En effet, le choix de l’annexion impliquait celui du peuplement de l’Algérie par une « grande invasion » de colons français qui devaient s’approprier la majeure partie du sol et former la majorité de la population du pays. La colonisation devait être à la fois le moyen d’assurer la pérennité de la conquête, de la justifier en lui donnant un but utile à la grandeur nationale, et de résoudre la question sociale en métropole. Pourtant, dès les années 1850, l’essor économique et l’affaiblissement démographique de la France avaient démontré que celle-ci n’avait pas les moyens et n’avait pas davantage besoin de peupler l’Algérie. Napoléon III essaya vainement, à partir de 1860, d’infléchir sa politique algérienne vers la reconnaissance d’un « royaume arabe » associé à la France. Tous les opposants au Second Empire soutinrent contre lui les « colonistes ». En 1870, la victoire des républicains consacra durablement la politique d’assimilation comme un « dogme » républicain et patriotique [2].

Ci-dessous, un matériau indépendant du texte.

Two labels a row:
[ -5.0   4.8  -2.1  14.1  -9.4  -4.9   4.8  -0.7 -10.0  10.5   1.7   2.2
   9.9 -22.9  -2.1  -5.1  -5.6  -7.0  -7.3   5.8   9.1  13.2  20.2 -19.5
  14.0  11.7  -2.0  -4.9  -2.7  -1.2   2.3  34.9   2.2  -4.7   5.8   5.1
 -17.7   5.7  18.3   3.6  23.5   7.5   3.0 -17.4   6.8  -6.5]
<81> q41
[  6.8   4.4   0.9   3.2 -19.7   5.2  -0.6 -11.4   4.9   2.4  -1.1  -1.6
  21.0  -5.4  -3.1  -3.5  -2.7  -8.3  11.2 -10.7   3.1   3.9 -18.5 -10.6
   8.8   6.4  -2.4  -1.5  12.0   2.1  21.2   3.1   3.5   8.4   3.3  -4.2
  -4.2  -5.0  -3.6   5.4  33.2   0.2   6.8   4.0  14.6   2.2]
<81> q321
[ -4.4   3.4  -3.7  14.4  -7.7  -5.5  -0.3   6.0 -10.0  16.4   6.2   0.4
  21.4 -12.0  -2.7  -6.6  -9.2 -13.6  -8.3   4.7   3.2  -1.4  10.3  -1.7
   9.8   6.1 -11.6  -3.9  -2.3  -3.0   4.7  45.3   2.0   0.7   0.3  12.1
 -33.3  -1.8  -5.5   0.3  33.3   1.4  -0.2 -14.1   3.8 -17.2]
<81> q321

L’assimilation du territoire impliquait nécessairement l’assimilation de ses habitants immigrés ou autochtones, dans la mesure où les immigrés de souche française métropolitaine étaient trop peu nombreux pour y devenir majoritaires. Cette assimilation-là connut de petits succès et un échec majeur.

Les étrangers européens, venus spontanément depuis 1830 de l’Europe méditerranéenne (Espagne, États italiens, île de Malte) et des pays voisins de la France (Piémont, Suisse, Allemagne du Sud), avaient été presque constamment plus nombreux que les Français. Les naturalisations individuelles ne suffisaient pas à en diminuer sensiblement le nombre. Il fallut la loi du 26 juin 1889 - instituant la naturalisation automatique, au nom du droit du sol, des enfants d’étrangers nés en territoire français qui ne la refusaient pas à leur majorité - pour les résorber rapidement dans la population française. Ce fut un succès, contrairement aux craintes de certains qui dénonçaient les « néo-Français » comme les agents d’un « péril étranger » ou les promoteurs d’un nationalisme « algérien » séparatiste à la fin du XIXème siècle.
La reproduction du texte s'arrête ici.